Each row was made from one small tree. The marks that hang from a mark follow it in brackets, in alphabetical order. Every link used is in the known rows. Write each row's tree.
(in the rows, 128 means zero)
Known rows
tekuv[fesogi sidiso[rufidap[maveluv mifi]]]: [ 80 152 146 136 155 124  40 194 130 116 159 133 131 157 161 186 140 115
 112 130 116 171 127 135 132 113 123]
zegef[rufidap[fesogi]]: [123  87 101  74 120 167  94 112 128 182 133 130 110  92 157 144 103 152
  85 139 177 155 127 120 141 142 135]
mifi[rufidap[maveluv[tekuv] zegef]]: [ 80 128 110 128 103 158  90 106 109 152 140  94 127  85 138 193 178  82
  94 151 169 147 101 102 110 150 146]
sidiso[rufidap[maveluv mifi] tekuv]: [ 94  97 112  96 141 142  40 164 128 142 109 129 139 110 163 173 125  39
 112 153 108 148 137  91 118 139  76]
maveluv[rufidap[fesogi mifi]]: [168 145  86  94  97 144  85 122 114 110 126 103 132  54 128 212 108 114
 117 152 147 143 138 146 138 135 132]
zegef[rufidap[fesogi[tekuv] mifi]]: [124  99  97  80 127 166  86 124 117 144 124 112 111 102 145 140  85 148
 100 152 175 149 136 104 144 130 119]
sidiso[rufidap[fesogi] tekuv[maveluv]]: [116  96 130 123 137 141  62 201 139 164 130 140 136 127 125 174 119  67
 130 138 114 149 125 120 130 141  80]
zegef[rufidap[fesogi maveluv mifi]]: [113 100  72  95 134 160  88 111 132 139  96  82 131 100 173 149  98 132
 105 150 180 159 140 113 130 122 119]
mifi[rufidap[fesogi maveluv[tekuv] zegef]]: [ 90 121  95 149 100 157 105 118 108 139 117  83 136  88 134 207 166  86
 121 155 183 153 106 118 118 132 145]
rufidap[maveluv zegef]: [ 72 122 105 139 114 156 104 120 140 157 110  85 145  95 152 162 133 108
  89 140 168 180 102  86 111 121 166]
fesogi[tekuv[maveluv sidiso[rufidap]]]: [100 140 162 132 125 150  65 204 127 139 178 130 130 145 110 153 128 116
 103 129 128 151  93 107 119 121 138]
fesogi[tekuv[maveluv[rufidap] sidiso]]: [114 161 150 129 115 141  91 189 123 130 190 121 133 129  98 165 131 118
 116 128 131 143  92 126 116 114 148]
rufidap[fesogi[tekuv[sidiso]] maveluv mifi]: [107 134  82 151 120 154  94 163 124  78  89  68 158 126 131 194  97  85
 154 155 165 169 111 119 129  71 138]
mifi[rufidap[maveluv[tekuv]]]: [ 98 123 105 104  96 171  82  97 116 148 152 112 119  81 140 204 173  69
  94 143 156 138  92 118 117 151 138]
zegef[rufidap[maveluv mifi]]: [102 106  86  74 136 159  73  99 134 152 120  93 123  97 178 135 110 128
  78 145 167 153 136  98 123 140 120]
rufidap[fesogi maveluv mifi zegef]: [ 98 131  67 166 125 146  99 139 132 101  55  38 165 101 144 185  97 103
 135 162 189 184 132  98 127  96 145]
nezuk[rufidap[maveluv[tekuv] mifi zegef]]: [ 86 164 100 152 112 161  77 114 144 119 114  78 117  68 115 185 146 111
 107 164 155 150  95  79 106 151 147]
sidiso[rufidap[zegef] tekuv[fesogi maveluv]]: [ 75 118 159 145 164 128  67 213 143 168 161 141 126 149 127 157 132  91
 120 135 100 155 129 102 125 145  78]
nezuk[rufidap[maveluv]]: [101 139 111 126  95 181  75 102 150 146 139 117 106  68 136 174 154 116
  84 151 135 153  67  95 124 157 155]
nezuk[rufidap[fesogi[tekuv[maveluv]]]]: [124 140 124 146  92 184  89 139 141 135 148 124  99  84  95 174 130 137
 111 153 142 147  65 105 143 147 148]
rufidap[fesogi maveluv mifi]: [124 123  61 131 114 164  88 125 141  95  73  64 152  97 145 202  93  82
 135 151 170 172 118 120 137  98 136]
sidiso[rufidap[maveluv[tekuv[fesogi]] zegef]]: [ 73 120 129 142 130 154  74 158 142 144 113 117 125 101 157 188 146 115
  99 138 141 163 128 104 100 134 123]
zegef[rufidap[maveluv[tekuv[fesogi]] mifi]]: [ 91 121  88  86 145 160  92 109 144 142 131  98 113 105 158 161 113 125
 103 137 165 145 137 114 111 128 112]
zegef[rufidap[fesogi[tekuv]]]: [117  87 110  82 119 174 105 123 122 170 138 133 105 101 146 138  99 156
  95 142 174 152 119 112 140 131 132]
fesogi[tekuv[maveluv sidiso]]: [102 148 156 129 119 154  84 190 129 143 189 127 130 144  95 154 122 113
 108 124 138 152  80 109 123 114 152]
nezuk[rufidap[fesogi maveluv[tekuv] mifi]]: [115 153  82 148 102 175  84 116 151 102 103  86 115  69 110 211 133 101
 133 160 156 147  89 112 120 135 138]

Write each row's tree
[ 92 145  63 170 126 146 118 141 143  95  57  40 159  96 118 217 103  86
 159 154 197 170 136 111 103  89 140]	rufidap[fesogi maveluv[tekuv] mifi zegef]
[113 107  94 121  93 170  84 107 107 140 128 101 131  88 153 196 159  83
 103 153 163 153  94 126 141 139 140]	mifi[rufidap[fesogi maveluv]]
[ 97  79 112 117 129 148  74 174 133 156 101 140 140 112 158 187 128  50
 132 149 119 158 125 116 121 121  89]	sidiso[rufidap[fesogi maveluv] tekuv]
[ 91 125  88  83 141 146  78 115 137 145 126  94 127 105 161 156 119 114
 101 138 174 146 142 113 101 129 122]	zegef[rufidap[maveluv[tekuv[sidiso]] mifi]]
[ 97 202 156 172 155  98  90 215 142 125 207 101 146 159 109 181 148 144
 131 115 123 159 120 165 120 118 138]	tekuv[fesogi maveluv[rufidap[zegef]] sidiso]
[125 105 120 108  85 177  82 121  91 145 155 129 112  90 126 188 145  99
  98 155 157 144  89 116 156 146 139]	mifi[rufidap[fesogi[tekuv]]]
[ 84 140  87 137 128 147  79 123 134 119  89  54 154  96 151 164 113  98
  98 155 170 176 126  74 116 121 148]	rufidap[maveluv mifi zegef]
[145 165 105 143 121 134  89 161 141 120 137  66 149  94 107 180 113 126
 119 137 152 149 129 133 125 140 131]	tekuv[maveluv[rufidap[fesogi mifi zegef]]]
[116 148 145 148 138 118  35 219 140 145 152 108 157 150 129 170 138 113
 108 123 138 162 120 140 121 133 135]	tekuv[maveluv sidiso[rufidap[fesogi]]]
[125 108 118 122 147 135  43 203 135 136 115 119 142 126 124 176 105  60
 135 149 114 145 142 112 134 142  68]	sidiso[rufidap[fesogi mifi] tekuv[maveluv]]
[ 74 133 115 138 110 158  96 114 112 146 150  98 122  95 138 196 177  90
 103 147 163 149 101 109 115 144 141]	mifi[rufidap[maveluv[tekuv[fesogi]] zegef]]
[137 143 102 122  96 175  58 116 134 122 123 112 104  66 111 185 119 125
 102 164 147 150  90  99 153 160 143]	nezuk[rufidap[fesogi mifi]]
[ 83 143 116 151 102 169  84 111 144 150 127 100 115  72 133 161 156 130
  84 158 149 163  76  79 117 156 163]	nezuk[rufidap[maveluv zegef]]
[ 99 134 131 110 131 126  19 174 119 134 131 122 148 123 165 176 141  91
  88 139 137 166 129 115 119 130 139]	tekuv[sidiso[rufidap[maveluv mifi]]]
[ 96 129 140 111 144 149  99 173 158 172 195 150 117 144  97 171 114  70
 130 117 106 149  94 123 139 131 101]	sidiso[tekuv[fesogi maveluv]]
[125 200 117 110 127 118  94 158 129  99 181 125 119  92  95 251 139  99
 150 127 133 126 144 173  98 117 125]	maveluv[rufidap[mifi] tekuv[fesogi sidiso]]
[ 77 101 116 119 150 129  49 174 122 146  97 112 148 113 162 162 128  53
 113 161 121 158 146  75 112 137  83]	sidiso[rufidap[maveluv mifi zegef] tekuv]
[ 95 112  98 145 100 158  92 117 101 144 115  82 141  90 152 186 162  97
 104 160 177 163 103 110 134 138 147]	mifi[rufidap[fesogi maveluv zegef]]
[126 175 135 139 135 147 106 167 161 127 201 113 116 123 107 189 128 141
 119 114 112 145 106 160 136 134 120]	tekuv[fesogi maveluv[rufidap]]
[150 151  90 118 104 132  94 130 108 114 113  86 142  57 127 201 112 127
 117 158 161 151 148 130 131 135 140]	maveluv[rufidap[fesogi mifi zegef]]
[ 88 148  99 173 100 167 110 123 149 132 106  90 117  71 110 198 149 122
 127 158 168 158  84 104 107 133 158]	nezuk[rufidap[fesogi maveluv[tekuv] zegef]]
[ 91 162 141 109 124 149  97 158 150 150 191 158 105 122  90 227 135  95
 129 108 145 147 103 148 109 115 148]	maveluv[tekuv[fesogi sidiso]]
[ 94 130 154 113 125 123  30 180 112 167 148 142 141 120 153 163 145 115
  76 136 144 169 126 106 121 143 154]	tekuv[sidiso[rufidap[zegef]]]
[ 86 114  85 170 112 156 126 138 139 138  78  69 157 101 145 183 118 113
 126 148 187 189 109 109 119  96 165]	rufidap[fesogi maveluv zegef]
[123  89 115  95 132 143  40 178 119 145 107 146 131 105 140 184 104  56
 124 156 119 149 144 104 142 140  77]	sidiso[rufidap[fesogi mifi] tekuv]
[126 103 133 124 113 170  60 177 130 140 122 136 120 106 137 175 116 125
 100 142 135 155 114 113 139 137 119]	sidiso[rufidap[fesogi[tekuv[maveluv]]]]
[117 140 129 137  91 174  81 141 128 137 149 136 102  85 103 179 136 133
 109 156 144 152  68 107 143 142 158]	nezuk[rufidap[fesogi[tekuv[sidiso]]]]
[123 165 111 106  99 140 122 122 130 145 154 121 119  47  96 229 143 108
 120 132 159 129 132 140  82 141 147]	maveluv[rufidap[zegef] tekuv]
[135 188 129 129 133 103  52 189 134 121 176  88 160 124 113 179 139 105
 112 126 135 146 127 150 113 137 140]	tekuv[maveluv[rufidap[mifi]] sidiso]
[ 73  98 136 116 149 149  73 177 142 156 144 159 120 133 161 180 138  63
 123 138  92 156 120 113 125 125  79]	sidiso[rufidap[maveluv] tekuv[fesogi]]
[102 128 154 105 117 154  53 180 106 134 163 147 122 124 125 162 121 109
  95 142 132 152 103  96 131 121 140]	fesogi[tekuv[sidiso[rufidap[mifi]]]]
[118 166 144 128 119 138  82 190 120 116 183 110 136 129  97 167 123 113
 119 132 131 142 100 122 118 115 140]	fesogi[tekuv[maveluv[rufidap[mifi]] sidiso]]
[ 88 144 167 122 144 131  43 194 127 147 185 166 117 150 149 183 143 128
  98 122 114 168 118 138 142 126 133]	tekuv[fesogi sidiso[rufidap]]
[ 68  90 129 122 140 136  66 172 127 173 112 133 141 112 161 160 142  61
 106 151 120 161 130  82 107 137  97]	sidiso[rufidap[maveluv zegef] tekuv]
[104  88  86  96 124 166 107 110 137 165 111 104 124  99 174 147 113 140
  99 140 180 161 124 123 124 122 133]	zegef[rufidap[fesogi maveluv]]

● WHAT YOU SHOULD DO
Write down, word for word, the lines above from the one containing "135 151 170" through the one containing "fesogi[tekuv[maveluv sidiso]]: [102", both ends included.

● SOLUTION
 135 151 170 172 118 120 137  98 136]
sidiso[rufidap[maveluv[tekuv[fesogi]] zegef]]: [ 73 120 129 142 130 154  74 158 142 144 113 117 125 101 157 188 146 115
  99 138 141 163 128 104 100 134 123]
zegef[rufidap[maveluv[tekuv[fesogi]] mifi]]: [ 91 121  88  86 145 160  92 109 144 142 131  98 113 105 158 161 113 125
 103 137 165 145 137 114 111 128 112]
zegef[rufidap[fesogi[tekuv]]]: [117  87 110  82 119 174 105 123 122 170 138 133 105 101 146 138  99 156
  95 142 174 152 119 112 140 131 132]
fesogi[tekuv[maveluv sidiso]]: [102 148 156 129 119 154  84 190 129 143 189 127 130 144  95 154 122 113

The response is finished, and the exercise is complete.